Better visibility of a customer-facing process
When people see others being released from manual processes by an automation project, it sparks similar thoughts, says Cole:
This open people's minds to say, 'Well, if we can do this, what else can we do? What other processes am I working on right now that I do like that, every day, that I don't like, that don't feel high value?'
The third project described by Cole also freed up half an FTE role. This was a project to automate the fulfillment of bulk orders, where customers would upload a CSV file containing the details of a set of incentive awards. Dozens of these orders were arriving every day and the manual handling meant there was poor visibility of a critical customer-facing process.

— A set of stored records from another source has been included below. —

Each new row is followed by what is left of it after taking away its nearest point in the smallest flat space through zero that holds the rows named last above it.
Kufe:
[[ 1.95 -0.10  2.44  1.13  2.33  1.72 -2.09  0.55  0.35  0.90  0.17  0.64
   1.65  0.00 -0.26  1.72  1.36  2.60 -0.52 -1.81 -0.26  2.51 -1.62 -0.58
   1.97  0.24  0.30  0.19  2.33 -0.90 -0.04  1.25 -1.25 -0.48 -0.34 -1.04]
 [ 1.91  0.46  2.01  1.79  2.53  1.87 -2.31  0.39  0.86  1.46  0.62  0.91
   3.21  0.69 -0.25  1.65  1.60  2.78  0.12 -2.91 -0.56  2.50 -0.36 -1.37
   0.62 -0.60  0.34 -0.51  2.33 -0.85 -0.66  1.35 -1.34 -0.62 -2.17 -1.47]
 [ 1.72 -1.44  1.83  2.75  3.05  1.36 -3.47 -0.16  1.71 -0.44 -0.27  0.86
   1.50 -0.37 -1.54  2.43  1.18  1.22 -0.11 -1.94  0.88  2.28 -1.06  0.37
   1.39  0.46 -1.68 -1.48  2.25 -0.63  0.28  1.11 -2.23 -0.78  0.15 -1.09]]
New rows:
[ 1.31 -0.32  2.89 -0.62  1.87  1.47 -1.36  2.09 -0.71  1.33  0.40  0.77
  1.52  0.03  1.14  0.96  0.77  2.68 -2.06  0.62 -3.03  4.16  1.21 -2.11
  5.45 -1.14  0.56  1.99  1.88 -2.67  1.25  0.93 -0.39 -0.73  3.61 -0.87] => [-0.71 -0.65 -0.15 -0.09  0.31 -0.26 -0.48  0.98  0.27  0.05  0.31  0.53
  1.13  0.34  0.55 -0.25 -0.43 -0.53 -0.78  1.35 -2.28  1.64  4.12 -1.58
  2.13 -1.90 -0.99  0.15 -0.37 -1.61  1.00 -0.26  0.07 -0.59  2.78 -0.27]
[-3.22  2.37 -1.03 -0.94 -0.01 -1.55  4.42  1.77  0.79 -4.85 -2.81  0.74
  0.55  0.74 -1.62  0.65 -2.07 -2.01 -0.98  1.02 -1.97 -3.61 -4.70  0.34
 -0.45  1.03  0.11 -2.51 -2.27 -0.59 -1.14 -0.10  2.36 -0.67  0.43 -1.42] => [-2.11  2.58  0.21 -0.05  1.40 -0.49  3.16  2.04  1.17 -4.06 -2.51  1.22
  2.16  1.04 -1.73  1.59 -1.18 -0.40 -1.02 -0.48 -2.27 -2.16 -5.12 -0.35
  0.13  0.81  0.35 -2.66 -0.93 -1.09 -1.43  0.67  1.63 -1.00 -0.55 -2.20]
[ 2.17  0.43  1.54  0.29  3.29  0.38 -0.39  1.25  3.13 -0.70  1.20  1.34
  1.98  1.43 -0.78  0.50  2.38 -0.33 -0.42  1.98  5.21  1.09  0.18  0.73
 -1.35 -0.19 -1.63  1.45  2.20 -0.21 -0.95 -0.68 -4.58 -3.56 -2.67  0.42] => [ 1.37  1.12  0.93 -1.68  1.55 -0.31  1.69  1.53  1.80 -0.51  1.20  0.75
  0.53  1.36  0.21 -0.81  1.71 -0.78 -0.74  3.49  4.71 -0.01  0.03  0.75
 -1.31 -0.07 -0.46  2.81  1.09  0.03 -0.86 -1.26 -3.25 -3.05 -1.98  1.17]

Bovi:
[[ 1.98  0.73 -1.72  0.44  0.79  4.00  2.78 -0.71  0.87 -0.22  0.85  2.93
   1.18 -0.17  0.31  1.83 -0.92 -0.04 -1.16  0.43  0.91 -1.40  1.60 -1.10
   0.17  0.76  1.36  0.08 -1.01  0.35  0.38 -0.99 -1.57  0.65 -0.61  0.24]
 [ 3.08  0.66 -0.65  1.67 -1.62  6.55  5.32  1.51  1.73 -0.55  1.01  3.62
   1.98 -1.15  0.56  2.14  1.49 -0.13 -0.84 -1.21  1.54 -2.88  1.81  0.02
  -0.04  1.21  0.24  0.86 -3.31  0.08 -2.14 -1.54 -0.68  2.44 -0.93  0.71]
 [ 1.49  0.97 -1.97 -0.25 -3.24  8.19  4.93  0.64  2.39 -0.42  0.28  2.77
  -0.02 -0.65 -1.05  3.50  1.98  1.48 -0.93 -0.52  4.00 -1.04  1.85 -0.20
   1.89  1.94  0.17  2.62 -2.10  1.47  1.34 -1.24 -0.90  1.50 -2.50 -1.48]
 [ 0.77 -0.16 -0.99  1.23 -3.04  6.16  4.26 -2.20  2.03 -1.06  0.08  2.40
   0.34 -0.38  0.28  4.35  1.08  1.27 -4.43 -1.94  3.41 -3.58  0.85 -1.48
  -0.74  1.67  2.26  4.18 -0.78 -1.96 -2.95 -1.68 -0.49  2.59 -0.50 -1.14]]
New rows:
[-2.64 -1.46  1.64  1.34 -1.66 -0.63 -0.30 -0.92 -1.29  0.14 -0.71 -3.34
  2.56  0.60 -1.59  1.32 -0.11  0.53 -1.30 -1.99 -1.85  0.52  0.49  1.69
 -0.24 -0.04 -2.99  2.31  0.54 -1.70 -2.42 -0.70  3.46  3.56  1.66 -2.55] => [-1.14 -0.48 -0.16  0.76  0.73  0.87  0.41 -0.95 -1.29  0.49  0.08 -1.42
  3.31  0.77 -1.69  1.40 -1.84  0.13 -0.39 -0.23 -2.17  1.21  1.88  1.05
  0.70  0.07 -2.51  0.50  0.20 -0.01  0.38 -0.87  1.79  2.65  0.96 -2.12]
[-3.14 -1.75  0.10 -0.59  2.76 -1.92 -1.32 -2.28  0.64  1.24 -0.88 -2.66
 -1.36  0.16  0.31 -0.30  0.86 -0.58  2.08 -0.56 -0.05  2.06 -3.14 -0.02
  0.98  0.25 -1.23  0.34 -1.09  1.38  1.97  0.54  2.31 -1.22 -1.05 -0.93] => [-1.46 -1.54 -0.24  0.55  3.04  0.39  0.89 -2.30  1.16  0.93 -0.21 -0.65
  0.00 -0.25  1.06  0.63  0.67 -1.01  1.10 -1.01  0.01  0.21 -2.29 -0.49
  0.30  0.60 -0.45  0.35 -2.33  0.82  0.34 -0.28  1.70 -0.09 -0.90 -0.15]
[-0.62 -1.90  1.55  2.02  1.08 -3.89 -0.82  1.35  2.76  3.82 -0.13 -2.82
 -0.23  2.24  0.76 -2.17 -2.70 -2.57 -0.01 -0.34 -0.66 -1.56 -2.68  2.45
 -3.75 -1.43 -0.55 -2.68  1.41  3.93 -0.19  1.16  1.61  3.00  1.92  0.53] => [-0.30 -1.40  0.03  1.47  0.05 -0.19  1.03  0.57  3.83  3.64 -0.08 -1.53
 -0.59  2.28  0.11 -0.09 -2.52 -1.62 -1.03 -0.13  1.49 -1.78 -1.77  1.77
 -2.74 -0.46  0.18 -1.21  1.23  4.61  1.27  0.61  0.78  3.27  0.71 -0.57]

pul, 3 rows:
[[ 0.08 -0.04  2.08 -0.08 -0.61 -2.44 -1.82  0.77 -1.00  3.12  2.12 -2.23
  -2.33 -1.83  2.43 -1.34  3.75  0.22  1.58 -0.80 -1.04 -3.75  0.99  0.34
   1.63  0.52 -1.51 -3.40  0.91 -3.25  1.59  1.45 -1.44  3.07 -0.71  1.86]
 [-0.25 -2.07  0.86 -2.35  1.67 -3.80 -1.13  0.22 -0.36  1.57 -0.93  1.00
   0.62 -0.98  1.78 -2.77  3.37 -1.98  1.38 -0.51 -1.09 -0.15  0.81 -0.45
  -0.26  2.09  0.73 -3.08 -0.84  1.80 -2.43  1.62  1.35  4.70 -2.00  1.03]
 [ 0.18 -1.23  1.09 -1.03  0.80 -2.91 -1.09  0.02 -0.68  1.99  0.55  0.21
  -0.66 -1.20  1.71 -1.82  3.20 -1.31  1.32 -0.41 -0.87 -1.39  0.63  0.09
   0.62  1.64 -0.32 -3.11 -0.30  0.18 -0.52  1.61  0.35  3.07 -1.25  1.23]]
New rows:
[ 2.17 -1.85 -0.11 -0.66  0.63 -0.51 -0.90 -0.13  1.26  0.72  1.03  1.46
  2.28  1.22  0.99 -1.64  4.13 -0.04 -0.43 -1.11  0.50  1.89 -1.15  2.17
  0.29  3.32  0.22 -3.39  0.46  0.32 -0.03  1.03  0.55 -0.82  0.71  1.64] => [ 1.47 -0.80 -0.21 -0.51 -0.29  1.01 -0.85  0.78  1.80 -0.10  0.46 -0.10
  2.61  1.73  0.53 -0.95  2.56  1.58 -1.06 -1.30  0.71  2.05 -1.06  1.74
 -0.18  1.61  0.50 -1.42  1.21 -1.22  0.19 -0.25 -0.26 -1.19  1.27  1.13]
[-2.32 -0.67 -0.53  1.92  2.03  0.01 -2.91 -2.88  1.99 -1.68 -3.60  2.29
 -3.35 -0.07  1.98 -0.20 -0.90 -2.88 -0.46 -1.29 -0.21  2.29 -2.06 -2.51
 -1.24 -1.20  1.05  2.05 -0.73  1.30 -2.17 -1.28 -1.70  1.70  3.56 -1.23] => [-1.94 -0.32  0.03  2.68  1.52 -0.14 -3.25 -2.98  1.52 -0.70 -2.21  1.60
 -4.63 -0.63  2.47  0.02 -0.05 -2.66 -0.10 -1.36 -0.31  0.79 -1.99 -2.05
 -0.32 -1.13  0.08  1.09 -0.33 -0.09 -0.73 -0.82 -2.47  1.36  3.80 -0.68]
[-2.17 -0.25 -1.96 -2.07  2.13 -0.62 -2.37  0.88  0.90  0.42 -1.22  0.86
 -1.76  0.30  2.56 -0.19  1.63 -1.18 -1.51 -2.11 -2.61 -2.88  0.43 -0.17
 -1.93 -0.47 -0.71 -2.26 -1.14  1.18 -2.19  1.74  2.60  5.48  0.05  3.67] => [-1.57  0.87 -2.77 -0.20  1.31  1.85 -1.32  0.12  0.97 -0.65 -0.29  1.08
 -2.28  0.96  1.16  1.82 -0.56 -0.47 -2.42 -1.52 -1.75 -2.56 -0.37  0.42
 -1.57 -1.27 -1.36 -0.57 -0.94  0.81 -0.42  1.01  2.05  1.56  1.44  2.96]

bip, 2 rows:
[[-0.04 -4.72  1.70  2.13  1.03  1.95 -0.63  3.49  1.86 -3.87  3.15  0.71
   1.09  1.98  2.42  0.14 -1.25 -1.22  0.82 -0.74  5.32 -0.81  1.47 -1.62
   3.69  1.04  2.55 -1.61  2.93 -0.46  2.03  3.17 -3.22 -1.02 -0.10 -1.65]
 [ 2.97 -3.77  0.60  2.69  1.41 -0.09 -5.06  2.38  1.79 -3.43  2.22  1.76
   0.84  4.84  3.46  2.08  0.35 -3.51 -0.22 -2.04  2.00  1.11 -1.08 -0.57
   0.06  1.75  0.64 -1.24  2.05 -1.37  2.09  3.25  2.22 -1.35 -1.17 -4.92]]
New rows:
[ 2.82 -0.69 -1.33 -2.21 -3.75  3.63  2.27 -0.73 -1.16  1.99  3.53 -1.77
  1.58  0.89  1.63 -0.62 -4.84  0.38  0.04  1.49  0.95  0.97 -2.11  0.60
  5.68  2.67 -1.70 -0.96  0.68  0.27 -0.05  1.63 -2.54  2.19 -1.06  2.26] => [ 3.84  0.06 -1.86 -2.22 -3.72  2.76  0.83 -1.42 -1.35  2.49  2.93 -1.48
  1.40  1.68  1.76  0.02 -4.18 -0.28 -0.39  1.12 -0.66  1.69 -3.11  1.10
  4.11  2.82 -2.58 -0.69  0.11  0.00 -0.22  1.37 -0.41  2.17 -1.41  1.30]
[ 5.22 -1.15 -0.71  0.94  0.92 -2.57 -1.00  0.15  3.33 -1.14  0.60  1.83
 -2.47  4.63  0.41  0.70  2.16 -2.69  0.88  1.41 -0.92 -0.42 -1.16  1.45
 -2.70 -0.53  0.01  1.59  0.53 -0.24 -1.15  2.85  3.52 -0.03 -0.47 -4.39] => [ 2.78 -0.47 -0.34 -0.17  0.29 -1.51  2.80 -0.02  2.81 -0.31  0.39  0.76
 -2.60  1.69 -1.18 -0.92  1.24 -0.45  1.47  2.70  0.15 -1.73  0.46  1.09
 -0.88 -1.43  0.78  1.78  0.35  0.64 -1.82  1.81  0.08  0.55  0.43 -1.22]

rated, 4 rows:
[[-1.39 -1.51  0.47  1.25  1.87 -0.20 -0.37  1.35  2.33 -0.72 -1.84  1.93
  -0.72  0.86  0.70 -2.25 -0.56 -2.73  2.24  0.30 -0.18 -0.44  0.56 -1.95
   0.01 -0.59 -1.05 -0.87  1.40 -1.35 -0.21 -2.06 -1.13  1.15  2.66  0.50]
 [-3.64 -3.36 -2.35 -0.60  5.34  0.83  1.67  2.00 -3.18 -1.76 -1.09  1.89
   0.94  0.48  0.41 -1.40  0.52 -4.06  3.05  2.44  1.86 -1.00 -0.71 -4.97
  -0.63  0.55 -2.46 -1.82  3.33 -1.26 -0.26 -4.39 -0.34  2.33  3.74 -1.27]
 [-0.27 -1.17  3.07  2.09 -0.06  0.85 -2.74  1.50  7.24 -0.72 -3.46  4.74
  -2.52  0.09  2.33 -3.13 -1.89 -2.77  2.88 -0.11 -0.71  0.22  1.03  0.77
  -0.16 -2.19 -1.10  0.76  1.28 -2.38  0.16 -1.85 -2.76 -0.22  3.82  0.83]
 [-0.31 -1.87  1.31  0.53  1.38 -0.13 -1.79  0.67  1.79 -1.53 -2.00  1.74
  -1.25 -0.39  0.46 -0.64  0.57 -0.40  1.70  0.83  1.12 -1.93  0.37  0.12
  -0.21 -2.69  0.77 -1.71  1.66 -1.00  1.24 -0.14 -1.64  0.35  1.53 -0.77]]
New rows:
[-1.69 -0.37  0.81 -1.16 -0.77 -0.12 -1.54 -1.36  2.08 -1.49 -0.57  2.10
 -1.03  1.41  0.80 -1.74 -1.73 -2.88  1.80 -0.15 -0.70 -0.49  0.36 -0.33
  0.92 -0.73 -2.08 -1.84  1.45  0.68 -1.75 -2.97  1.19  2.34  3.33 -0.32] => [-0.66  0.53  0.43 -2.06 -1.88 -0.32 -1.33 -2.40  0.06 -1.16  0.74  0.33
 -0.50  0.83  0.01  0.05 -0.96 -0.62  0.16 -0.32 -0.38 -0.67  0.01  0.98
  0.96 -0.63 -0.90 -1.79  0.54  1.76 -1.37 -1.15  2.01  1.67  1.17 -0.81]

The team used Workato's workflow automation tool to build a process triggered whenever a new file was uploaded. The automated workflow now ensures that each new order arrives in real time and is properly coded, says Cole.
This was taking one person half of their day, every day, as we scaled the business, to just do coding. That was a waste of time. I can tell you, they didn't miss that.
One of the advantages of using an intermediary tool like Workato is that the automation is kept separate from the underlying applications, says Cole.
We're abstracting as much as possible. It focuses on the business process. If the business process changes, you're going to make a lot of changes, but if the endpoints change, you can just put in the new endpoint.
My take
As with many of the sessions at last week's conference, the role of business systems specialists like Cole comes across as highly focused on business goals — quantified FTE savings, more accurate and timely reporting, better customer experience. This means going beyond simply acting on requests from the business and taking a wider view that aims to build a strong foundation for future progress.